Who pays the price — and who makes the decisions?

The violence has not been contained to tidy headlines. It feeds broader debates about proportionality, the laws of war, and the responsibilities of outside powers. Lebanon’s leaders have called on the United States to press Israel to halt strikes that have intensified even as talks are due to resume in Washington this week. The stakes are high: a misstep could reopen a much larger front.

And then there is Gaza. The campaign that followed October 7 has left the strip in ruins; Palestinian health authorities and international monitors report tens of thousands of deaths — a figure that is itself contested but impossible to ignore when you walk past piles of rubble and see lines of displaced families clustered around UN tents.

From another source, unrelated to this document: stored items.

Turns, then the turns between two rows, first turn first; the first pair answered:
turn gokib:
0.997; -3.372; -1.770; -0.387; -0.551; 1.995; -0.261; -0.690 |-> 2.357; -2.010; -0.733; 0.753; -1.652; 2.341; 2.003; 0.318
-2.755; 0.546; 1.225; -2.232; -1.344; -1.343; 1.661; -0.076 |-> -3.016; -0.742; 0.091; -2.952; -0.659; -1.377; 0.513; -0.605
-0.882; -0.631; 3.884; 2.373; -4.320; 0.109; 2.296; 2.670 |-> -3.649; -0.908; 4.073; 1.398; -3.721; -1.270; -0.748; 1.920
1.090; -1.217; 0.573; 1.234; -1.501; 1.117; 1.855; 1.385 |-> -0.231; -0.074; 1.810; 1.229; -1.823; 0.011; 1.288; 1.401
turn zesin:
-0.120; -2.014; -1.502; -0.671; 0.247; 1.896; 0.184; -0.405 |-> -1.008; 0.176; -0.546; -2.002; 1.963; 0.224; 0.378; 0.517
-0.688; 0.757; -0.931; -4.504; 1.620; -0.420; -0.284; 0.569 |-> 1.183; 4.099; -0.509; -0.304; 1.263; -1.001; 0.196; -1.588
-1.227; 0.221; -1.490; -0.209; 3.184; -0.995; -3.709; -2.535 |-> -0.591; 0.011; -1.659; 0.565; 2.632; -0.662; -3.745; -3.013
turn rizav:
-1.441; 0.785; 0.485; -0.267; 0.176; -0.057; -1.686; -1.630 |-> -0.172; 1.037; 2.029; 0.394; -1.434; 0.458; 0.822; -0.184
-2.632; 2.562; 1.083; -2.710; 2.058; -2.640; -0.122; 1.487 |-> -2.041; 2.913; 1.875; -2.178; 0.649; -1.911; 1.646; 2.763
1.113; 1.370; -1.330; -2.215; 2.489; 0.557; 2.793; 0.810 |-> 0.716; 1.582; -1.613; -2.143; 3.222; -0.060; 1.531; 0.143
2.142; 1.620; -1.694; 0.906; 1.692; 0.146; 1.337; 0.174 |-> 1.950; -0.332; -1.905; -0.425; 1.348; 1.015; 1.740; 0.978
turn nif:
-1.980; -0.652; -2.089; -1.056; -1.872; -0.976; -1.829; -0.549 |-> -2.063; -0.418; -2.161; -1.854; -1.363; -1.213; -1.549; -0.228
-0.297; -0.522; -1.780; 0.912; 1.725; 0.537; -0.358; -0.363 |-> -0.142; -0.658; -1.978; 0.496; 1.824; 0.561; -0.215; -0.098
2.475; 5.609; -0.267; -1.034; 2.353; -1.246; 0.102; 0.312 |-> 3.662; 4.391; -0.649; -1.823; 1.829; -0.176; 2.028; 1.746
turn gebu:
2.824; -1.154; -1.986; 1.548; 0.271; 1.789; -0.473; -2.460 |-> 2.572; -0.696; -1.144; 2.547; -0.948; 1.675; -0.113; -2.397
1.938; 0.911; -0.532; -1.006; 3.523; 3.889; 1.774; 0.865 |-> 0.047; 2.168; -0.432; 1.404; 3.838; 2.079; -2.418; -2.442
-1.788; -3.630; 0.843; 2.165; -3.437; 1.106; -1.735; 0.562 |-> -0.547; -4.798; -0.265; -0.260; -2.284; 2.187; -0.010; 2.154

(two turns a pair)
-2.041; 0.967; 1.366; 1.816; -2.991; -1.674; -2.782; -0.693 |-> -0.571; -2.810; -0.811; -3.380; -1.499; 1.127; 0.200; 2.792
rizav then gebu
0.007; 1.305; 2.977; 4.347; -4.165; -0.676; 0.600; 0.211 |-> -1.994; 4.735; 2.232; 0.414; 1.038; -3.885; -1.269; 0.093
nif then nif
1.700; 0.210; -0.781; -1.869; 2.365; -0.041; 1.784; 0.448 |-> 1.533; -0.767; -1.846; -1.150; 2.706; -0.151; -0.359; -1.092
nif then rizav
-2.341; -2.389; -0.986; -5.219; 1.998; -1.192; -0.674; 1.053 |-> 2.582; 1.677; -1.133; 4.687; -0.475; -0.399; -0.455; -4.121
zesin then zesin
0.707; -0.465; -0.946; 2.294; -0.410; 0.701; -0.343; -2.214 |-> -1.668; 0.173; -0.366; -2.323; 1.850; -1.009; -0.211; 0.198
zesin then zesin
-1.771; -2.308; -2.073; -0.013; 0.712; -0.104; -5.499; -2.436 |-> -3.050; -3.133; 2.260; -0.556; -4.226; 0.351; -0.950; 2.395
gebu then zesin
0.807; 1.689; 0.972; -1.229; -0.135; 0.780; 1.956; 0.813 |-> 1.037; 2.287; 0.411; -0.937; 0.974; 0.199; 0.986; 0.116
gebu then rizav
-1.066; -1.387; 1.828; 1.846; -1.068; -1.400; -1.799; -2.084 |-> -0.473; -3.862; 0.325; -0.082; -0.043; -0.174; -1.933; -1.464
zesin then gokib
3.067; -0.990; -0.747; 2.178; -1.978; 1.069; 3.429; -1.181 |-> 0.706; -1.955; 0.499; -1.337; -2.220; 0.584; 4.504; 1.482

What does justice look like in a landscape that feels both juridical and medieval? Who counts as a combatant and who as a civilian? When a hospital is damaged or an ambulance struck, how do we untangle the fact from the allegation?

These questions matter because the answers will shape policy, accountability, and the future of a region that has been living with layered conflicts for decades. They matter because for every statistic, there is a name and a life interrupted.

Invitation to reflect

As readers, as observers, we are often offered summaries: ceasefire in place, talks ongoing, numbers tallied. But behind each line on the spreadsheet there is a neighbour grieving, a child carrying a bandage, a doctor choosing which patient to treat first. If you could sit with any one of them for an hour, what would you ask?

Maybe we should start by asking how to make peace feel less like a temporary reprieve and more like a durable promise — one that protects ambulances and clinics, that honours due process without spectacle, and that recognizes the dignity of every civilian on both sides of an invisible border.

  • Since March 2: Lebanon reports 2,882 killed by strikes, including 279 women and 200 children.
  • Since the April 17 ceasefire: 380 killed and 1,122 wounded in Lebanon, per the health ministry.
  • Health workers killed: 108; hospitals damaged: 16.
  • Israel: Knesset passed law to create a military tribunal for October 7 attackers (93–27 vote).

These are facts we can verify. But the deeper truth is lived in kitchens and clinics and in the quiet places where people stitch their lives back together. If the ceasefire is a bridge, it is fragile. We must walk it carefully — with attention, with empathy, and with an insistence that human lives be the measure of success.